FWIW, some thoughts on the 2016 presidential election

As I type this (I started writing this at almost 2 am and now I am finishing it at 6:30-ish, realizing the worse has come to pass), I’m watching the cluster-fuck/train-wreck that is the showdown of the presidential election. I was hoping to go to bed about 11 last night. I was hoping and assuming (had the polls had been correct, as I’ll get to in a moment) to be in bed hours ago, satisfied with the inevitable of Hillary Clinton as president-elect. As I type, not so much. Ugh.
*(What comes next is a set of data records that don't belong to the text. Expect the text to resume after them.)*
tem: [114 138 128  84 122]
kotof: [201 107 110 153 171]
gite: [114 138 128  83 122]
seso: [ 97 165 179  76 128]
vak: [114 138 128  83  83]
tori: [ 84 129 116 161 179]
which: [201 107 110 153 171]	kotof
both tori seso: 	[179]
both seso gite: 	[128]

papu: [143 144 169 136 120 149  73 175 116 185 172 127  85 128 108 186 103 159
 105 177 125 111 155 119 144  86 100 112  74 106 179 170 132 128 155 124
  91 163 169 126  83 173  86 135 126]
mazan: [153 137 151  78 122 150 212 123 133 106 175 123 159 160 161 130 107 172
 118 124  72 123 120 147 195 137 175 132 144 134 136 109  69 129 128 108
 167  98 146  67 135  97  75 154 142]
bikop: [168  93 172 135 167  96 101 173 124  79 163 125 148 155 115 142 117  78
 186 134  75 107 114 159 115 114 146  95 114 104 211 179 159 125  97  95
 127 121 136 158 121  86 132 130 158]
Fuz: [148 187 157 187 182 118  91 212 129  79  81 136 152 117  90 115 125 137
 140  76 170 124 130 154 138 164 115 116 143 128 135 149 142 105  98 160
 132 127  66 153 165  76 124 104 174]
Lifa: [144 154 128 139 203 140 132 199  59 137 140 163 110 104  85 147 125 125
 131 103 130 108 119 168 162 121 132 133 181 106 126 105  99  84 118 133
 129  89  63 176 140  76 115 124 182]
lurad: [131 145 103 131 195 161 146 155  85 130 150 153 122 116  93 132 115 113
 133 107 106 133 114 163 154 138 156 127 205  93 114  71 133  73 123 112
 139  80  61 173 180  89 117 130 172]
fedip: [135 127 118 146 214 144 132 151  67 105 170 200  98 140 107 145 124  87
 158 125  94 126 127 152 125 132 164 128 173  84 150 119 173  82 124  98
 160  97  96 167 133  93 150 121 188]
zur: [154 163 154  88  92 165 134 164 130 181 175  77 134 121 116 165  94 199
  62 150 128 100 124 142 189  86 123 126 112 139 144 120  74 129 147 115
 102 133 150 107 114 134  54 136 114]
bip: [133 204 152 122 176 171 110 177  95  99 126 201 101 118  99 165 103 215
  97 114 141 140 175 163 144 121 148 119 139 114 108 108 113 140 149 170
 143 107 132 128 111 145  75 133 131]
laza: [135 119 161 190 198 100 131 172  95 106 112 194 100 144 128 137 147  82
 207 117 100 133 147 121 138 157 106 121 125  95 156 170 180 105 102 138
 140 126  97 138 109 123 153 145 186]
tepe: [143  42 146  82 133  89 149 141  99 160 145  99 126 109 123 154  91  86
 190 147  61 109 106 152 142 139 104 109 133  97 150 125 142 159 108  75
  76  90 129 170 116 120 104 182 102]
bif: [148 187 157 187 182 118  91 212 129  79  81 136 164 117  90 115 125 137
 140  76 170 124 130 154 138 123 115 116 143 128 135 149 142 105  98 160
 132 127  66 153 159  76 131 104 174]
which: [135 119 161 190 198 100 131 172  95 106 112 194 100 144 128 137 147  82
 207 117 100 133 147 121 138 157 106 121 125  95 156 170 180 105 102 138
 140 126  97 138 109 123 153 145 186]	laza
which: [135 127 118 146 214 144 132 151  67 105 170 200  98 140 107 145 124  87
 158 125  94 126 127 152 125 132 164 128 173  84 150 119 173  82 124  98
 160  97  96 167 133  93 150 121 188]	fedip
which: [131 145 103 131 195 161 146 155  85 130 150 153 122 116  93 132 115 113
 133 107 106 133 114 163 154 138 156 127 205  93 114  71 133  73 123 112
 139  80  61 173 180  89 117 130 172]	lurad
which: [154 163 154  88  92 165 134 164 130 181 175  77 134 121 116 165  94 199
  62 150 128 100 124 142 189  86 123 126 112 139 144 120  74 129 147 115
 102 133 150 107 114 134  54 136 114]	zur
which: [143  42 146  82 133  89 149 141  99 160 145  99 126 109 123 154  91  86
 190 147  61 109 106 152 142 139 104 109 133  97 150 125 142 159 108  75
  76  90 129 170 116 120 104 182 102]	tepe

Negu: [ 88 179 127 176 141 109  96 100  88  80]
Zuz: [ 93 179 127 106 141 138  96 100  88  80]
botud: [ 73 103  89 144 109 102 144  76 120  71]
Kapo: [127 179 181 127 201 197 135 129 106 110]
vakev: [110 103 142 128 109 102 144  76  81  71]
which: [ 93 179 127 106 141 138  96 100  88  80]	Zuz
which: [110 103 142 128 109 102 144  76  81  71]	vakev
both vakev Kapo: 	[110]
both vakev Negu: 	[109]

noli: [129 164 126 120 120 127 127 129 134 114]
vuk: [140 185 125 120 119 125 128 130 139 120]
Zit: [136 164 124 116 119 126 128 129 130 113]
lero: [137 164 126 120 120 127 125 125 134 133]
pasa: [140 187 118 114 116 122 126 124 139 113]
tet: [139 170 119 127 119 169 123 124 139 120]
gog: [137 189 132 113 115 136 135 138 125 104]
sud: [138 196 127 115 116 119 131 131 133 108]
moluz: [119  55 141 141 123 146 123 107 130  49]
kuf: [135 187 131 112 116 112 134 134 170  97]
kap: [127  81 125 131 129 127 129 136 114 140]
pes: [138 170 120 118 119 129 124 126 124 126]
both moluz sud: 	[119]
both pes gog: 	[138]
both pes kap: 	[129]
both kuf tet: 	[170]
both sud moluz: 	[119]
both tet kuf: 	[170]
both kap kuf: 	[131]

detu: [ 99 128 128 154 141 128 112 128 128 216 128 221  90 128  86 169 134  97
 107  60 109 165  82  65 171 128 135 142 128  41 107 108 127 154 174 129
 119  78  83 128 215 128 142]
bovon: [128 128 128 154 141 128 112 128 128 216 128 221  90 128 128 169 134  97
 107  60 109 165  82  65 171 128 135 129 138  41 107 108 157 154 174 129
 119 129  83 128 215 128 142]
kubi: [ 99 128 128 154 141 221 112 128 128 216 128 221  90 128  86 169 134  97
 128  60 109 222  82  65 171 128 135 142 128  41 107 108 157 154 181 129
 119  78  83 128 217  48 142]
which: [ 99 128 128 154 141 221 112 128 128 216 128 221  90 128  86 169 134  97
 128  60 109 222  82  65 171 128 135 142 128  41 107 108 157 154 181 129
 119  78  83 128 217  48 142]	kubi
which: [128 128 128 154 141 128 112 128 128 216 128 221  90 128 128 169 134  97
 107  60 109 165  82  65 171 128 135 129 138  41 107 108 157 154 174 129
 119 129  83 128 215 128 142]	bovon
which: [ 99 128 128 154 141 128 112 128 128 216 128 221  90 128  86 169 134  97
 107  60 109 165  82  65 171 128 135 142 128  41 107 108 127 154 174 129
 119  78  83 128 215 128 142]	detu

ses: [154 146 127  85 139]
kelag: [155 169 143  81 141]
liba: [155 169 143 156 122]
Gugaf: [152 144 133 102 129]
Zoti: [151 177 142  88 138]
tolav: [158 146 136  78 155]
pem: [156 187 118  94 118]
ged: [154 178 128  83 128]
gik: [105  72 102 159 211]
vite: [143 177 111  94 113]
both liba tolav: 	[155]
both tolav liba: 	[155]

tam: [166  73  74 196 197]
mel: [ 75 110  62  74  97]
fopo: [151 151 135 147 112]
gol: [180 106 192 201  98]
luf: [146 197 107 151 127]
zote: [131 107 186 133  68]
sagu: [135 120 104 188 207]
Pipur: [ 75  97  62 110 147]
bara: [110 115  73  97 140]
lovak: [189 166 151  98 137]
Tobi: [106 136 105 121 151]
rir: [136 100 182 141  78]
both tam luf: 	[197]
both luf fopo: 	[151]
both Tobi gol: 	[106]
both tam mel: 	[74]
both zote luf: 	[107]
both sagu fopo: 	[135]
both fopo Pipur: 	[147]

Dob: [131 169  96  87  96  53  70  83 147  57 110 193]
teza: [119 116 110 114 106 144  74  30 123 111  73 112]
Kelum: [104  66 142 154  30 146 143  57 102  56 110  90]
Pabi: [109 130  87  78 105  74  77  89 126 109 126 149]
sir: [ 56  89 162 202 137 143 139  90 130 148 157  92]
both Pabi teza: 	[74]
both teza Dob: 	[110]
both Pabi Dob: 	[87]
both teza Pabi: 	[74]
which: [109 130  87  78 105  74  77  89 126 109 126 149]	Pabi

sos: [124  62 139  49 212 185  61 125 157  55  58  57  94 140 117  60  68 177
  92  90 207 124 136  84  70  71 200  41  60 143 118  86 199  48 108 138
  60 154 141 138 128 131 182 189 104 209  75 132 116 140 189  67 199]
zafuz: [124  62 139  49 188 185  61 125 157  55  58  57  94 140 117  60  68 177
  92  90 207 124  70  84  70  71 200  41  60 143 118  86 199  48 108 138
  60 154 141 138 128 131 182 105 104 209  75 132 116 140 189  67 199]
lunub: [141 152 203  55  73 118 183 156 172 187  81  75 110 198 132  85  94 169
  88  66  71 161  96  80 121 192  77 114 144  86  41 155 207 179 143 159
  82  91 144  95  76 205 201 206 105  77 174 164 197  92 107 187 150]
Rekep: [142  83 129 103  71  57  62  74 173 169 169  74 133 180 180 167  84 113
  83 122 149  99 190 133 110 161  92 120 137 151 165 208  78 192  52 129
  71 114 100 154  75 193  42  65 155  50 198  45 121 193  60 117 198]
gef: [189 110 180 170 157 214  86 169 113  74 185  76 109  63 157 208 124 157
  50 198 125 185 145 110 138 155 159 159 123  70  87 191 194 106 187 215
 176 102 181 148 196 171 104  58  92  47 178 138  53  98 132 122 175]
roze: [ 41 155 131  59 208 150 152  96 175 138  78 168 204 174 117  62 131 173
 130 180 130 186 141  49  70  79  93 159 104 182  80 173  49 168  63 145
 152  77 197  74 139  82 181 203  73  66 101 130 163  86 117 208 204]
peg: [136 105  55  43 183 190  93 169 129 187 176 171 213 160 206 206 175 139
 124 173  52 141  42 188  50  65 119  85 155 182 195 198 181  77  93  45
 154 211  72 201  60 191 161  88 156 194  96  81  41  82 116  77 103]
kagur: [ 56  80  43 180 143 183 199 149 103  48  55  78 209 157  87 166  57 212
  73 143 187 167  65 143  46 169 205 110 184 138 133 196 166  44  91  56
 123 122 156 145 134 207 126 136 156 173  81  75  97  48 136  53  41]
dusop: [128  85  51 168  44 108  42 209 208  75 129  85  55  57 203  85  46  71
 192 150 192 120 154 195  88  41 152 173  71 119 143 182  63 214  92 193
 194 146 179  80 188 102 181 191  66  62 210  41  57 197 104  88 189]
which: [141 152 203  55  73 118 183 156 172 187  81  75 110 198 132  85  94 169
  88  66  71 161  96  80 121 192  77 114 144  86  41 155 207 179 143 159
  82  91 144  95  76 205 201 206 105  77 174 164 197  92 107 187 150]	lunub
which: [ 41 155 131  59 208 150 152  96 175 138  78 168 204 174 117  62 131 173
 130 180 130 186 141  49  70  79  93 159 104 182  80 173  49 168  63 145
 152  77 197  74 139  82 181 203  73  66 101 130 163  86 117 208 204]	roze
which: [124  62 139  49 212 185  61 125 157  55  58  57  94 140 117  60  68 177
  92  90 207 124 136  84  70  71 200  41  60 143 118  86 199  48 108 138
  60 154 141 138 128 131 182 189 104 209  75 132 116 140 189  67 199]	sos

bute: [130  55 114 109 156 127 125 124 139 137 159 144 156 106  98 142 130 145
 151  55 127 133 127 121 160 146 122  96 123 107 128 126 136 115 136 137
 197 166]
kig: [112 145 136 129 148 119 104 118 121 123 130 143 174 126 117 149 149  93
 103 110 156 135 101 142 118 115 154 105 134 113 119 136 131 142 119 128
 183 117]
Zum: [112 145 136 129 148 119 104 118 121 123 130 143 174 126 117 149 149  93
 103 110 156 135 101 142 118 115 145 108 139 124 123 139 135 136 121 127
 180 132]
Zal: [130 118 114 109  56 127 125 124 139 137 159 144 156 106  98 142 130 145
 151  55 127 133 136 121 160 146 122  96 123 107 128 126 136 115 136 174
 113 146]
which: [112 145 136 129 148 119 104 118 121 123 130 143 174 126 117 149 149  93
 103 110 156 135 101 142 118 115 154 105 134 113 119 136 131 142 119 128
 183 117]	kig
which: [112 145 136 129 148 119 104 118 121 123 130 143 174 126 117 149 149  93
 103 110 156 135 101 142 118 115 145 108 139 124 123 139 135 136 121 127
 180 132]	Zum
which: [130  55 114 109 156 127 125 124 139 137 159 144 156 106  98 142 130 145
 151  55 127 133 127 121 160 146 122  96 123 107 128 126 136 115 136 137
 197 166]	bute
which: [130 118 114 109  56 127 125 124 139 137 159 144 156 106  98 142 130 145
 151  55 127 133 136 121 160 146 122  96 123 107 128 126 136 115 136 174
 113 146]	Zal

zov: [127 138  81 137 113 193  99]
buse: [114 224 107 110 186 179 138]
kun: [138 132 132 171 171 189 178]
Ditup: [131 135 107  96 110 104 120]
Nagaf: [146  58 192  96 193 106 175]
both buse kun: 	[138]
both zov kun: 	[138]
both kun zov: 	[138]
both Nagaf zov: 	[193]

zir: [ 74 129  99 155 208  98 139  92 109 157 159 137 143 194]
kema: [148 111 142 137 155 119 108 138 142 109 130 113 127  78]
lef: [118 115 117 124 154 139 135 140 135 111 152 120 118 184]
both lef kema: 	[111]
both zir lef: 	[139]
both lef zir: 	[139]
both kema lef: 	[111]

bitir: [ 96 138  71 133 114 128 116 156 133 104 124  83 125 128 140 146 115 122
 117 102  95 127  72 106 118 116 133  92 139 102 171 125 150]
vatu: [ 73 138  86 131 114 128 124 119 109  56 122 134 136 129 124 146 168 135
  94 130  96  90  69  79 102 118 139 137 139  98 222 123 117]
Vos: [120 138 116 134 114 140 135 119 113  82 116 134 156 132 114 125 115 144
 117 136 129 127 117  94 124 128 133 116  83 124 114 121 117]
lav: [146 145  86 133 198 115 143 119  96 177 122 136 120 120 173 143 115 206
 129  79 129  91 175 106 139 124  39  95 139  92 133 166  78]
tuket: [ 73 138  86 131 114 128 124 119 109  56 122  93 136 129 124 146 109 146
  94 102  96  90  69  79 113 118 114 137 139  98 124 123 117]
which: [ 73 138  86 131 114 128 124 119 109  56 122 134 136 129 124 146 168 135
  94 130  96  90  69  79 102 118 139 137 139  98 222 123 117]	vatu
which: [ 96 138  71 133 114 128 116 156 133 104 124  83 125 128 140 146 115 122
 117 102  95 127  72 106 118 116 133  92 139 102 171 125 150]	bitir
which: [146 145  86 133 198 115 143 119  96 177 122 136 120 120 173 143 115 206
 129  79 129  91 175 106 139 124  39  95 139  92 133 166  78]	lav
which: [ 73 138  86 131 114 128 124 119 109  56 122  93 136 129 124 146 109 146
  94 102  96  90  69  79 113 118 114 137 139  98 124 123 117]	tuket

pof: [207 104 127  88  54 165 222 128  78 114  89 116 105  57 110 148 117 120
 113 187 151 159 157 145 101 117  98 113  74 116]
nidub: [221 115  75 116  33 164 222 157  52 130  84 127  84  53 159 118  61 124
 162 181  56 158 163 160 147 128  79 148  94 134]
ruza: [221 115  75  81  57 164 222 157  52 130  84 127  84  53 159 118  61 124
 162 181 167 158 163 160 147 117 103 112  79 103]
sinaz: [221 115  75  81  33 164 222 157  52 130  84 127  84  53 159 118  61 124
 162 181 167 158 163 160 147 128  79 145  94 134]
which: [221 115  75  81  57 164 222 157  52 130  84 127  84  53 159 118  61 124
 162 181 167 158 163 160 147 117 103 112  79 103]	ruza
which: [207 104 127  88  54 165 222 128  78 114  89 116 105  57 110 148 117 120
 113 187 151 159 157 145 101 117  98 113  74 116]	pof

So, some thoughts, in no particular order:

  • Fuck the pollsters, fuck the 538s of the world. Fuck all of them. I don’t know what happened, I’m sure we will hear more about it all in the coming days and weeks, and the problems of relying on “big data” alone are clear here. We can and will debate the details, but I will never look at 538 or a similar site and say “hey, they’re predicting a 90% win for Clinton, I guess that’s all good.” These sites are useless. My hope (and expectation, frankly) is they will go out of business, which is what Nate Silver and his smug-assed types deserve. As Mike Murphy (an NBC politico) just put it, “tonight data just kind of died.” Well, where is this data coming from? The data didn’t die as much as the data collectors. Fuck those people.
  • This election result makes too clear that the U.S. is a very very racist and sexist and divided country, even more so than I thought before. Too many white people fear non-white people, and too many Americans (mostly men, I assume) are afraid of the idea of a woman being in charge. And we are a very very dumb country in that we have managed to elect someone with no experience and slogans that make Pedro’s run for student council president seem entirely about him being a policy wonk, someone who bragged about grabbing pussy, someone who is involved in countless lawsuits and is likely to be involved in many many more scandals and messes. This is disturbing.
  • I don’t worry that much about me or my family, but I worry about the people around me. A few hours before I settled in to write this, I wrote about a crazy situation where some African-American students are potentially going to be expelled for conducting a peaceful protest against some hate speech painted on the side of some buildings on campus. I could not believe that this was the path EMU administrators were taking. But now, just a few hours later, this seems like the kind of thing that is going to happen over and over into the foreseeable future.
  • Media and technology matters. Trump won because he understood and used Twitter better than anyone, and he was also able to convince the mainstream media places that it was just fine to call in for interviews and so forth. Journalism wants to be a revered “fourth estate,” and they simultaneously want to make money from the celebrity of Trump. I know they can’t be taken seriously at the same time.
  • There are a ton of “what-ifs” that are interesting yet futile to think about. What if the Republicans had nominated a reasonable candidate, say a Jeb Bush? What if Sanders had actually gone after Hilary on her emails– would Bernie had been the candidate? And would he had won? What if Joe Biden had gotten in and made a run at it? No idea. Anyway, we could go on and on and on.
  • I’m unbelievably proud of my son who has thrown himself into the college Democrats at the University of Michigan. He worked really hard on trying to make a difference here, and I hope he doesn’t stop that. If anything, I hope this result motivates him; it certainly makes me think that I need to get motivated and to be a little less complacent and cynical about how these things work.
  • Hell if I know what’s going to happen next. I want to believe that our political system of checks and balances can prevent the worse and that Trump will govern differently than he ran. I want to believe that we are in for four or more years of what I have described as a “hot mess” of a presidency– scandals and controversies and criticism of Trump from both sides. The left and the likes of me are obviously not going to be happy, but when Trump is unable to fulfill any of his major campaign promises about deporting foreigners or building walls or whatever, the nut-job majority that got him into office in the first place is going to revolt as well.
  • I think I might just go back to bed for a few years.

2 Replies to “FWIW, some thoughts on the 2016 presidential election”

    1. That’s fair in some sense, but you know what? I don’t care. The false confidence all those polls gave the likes of me is unforgivable. I’ll never look at fivethirtyeight again.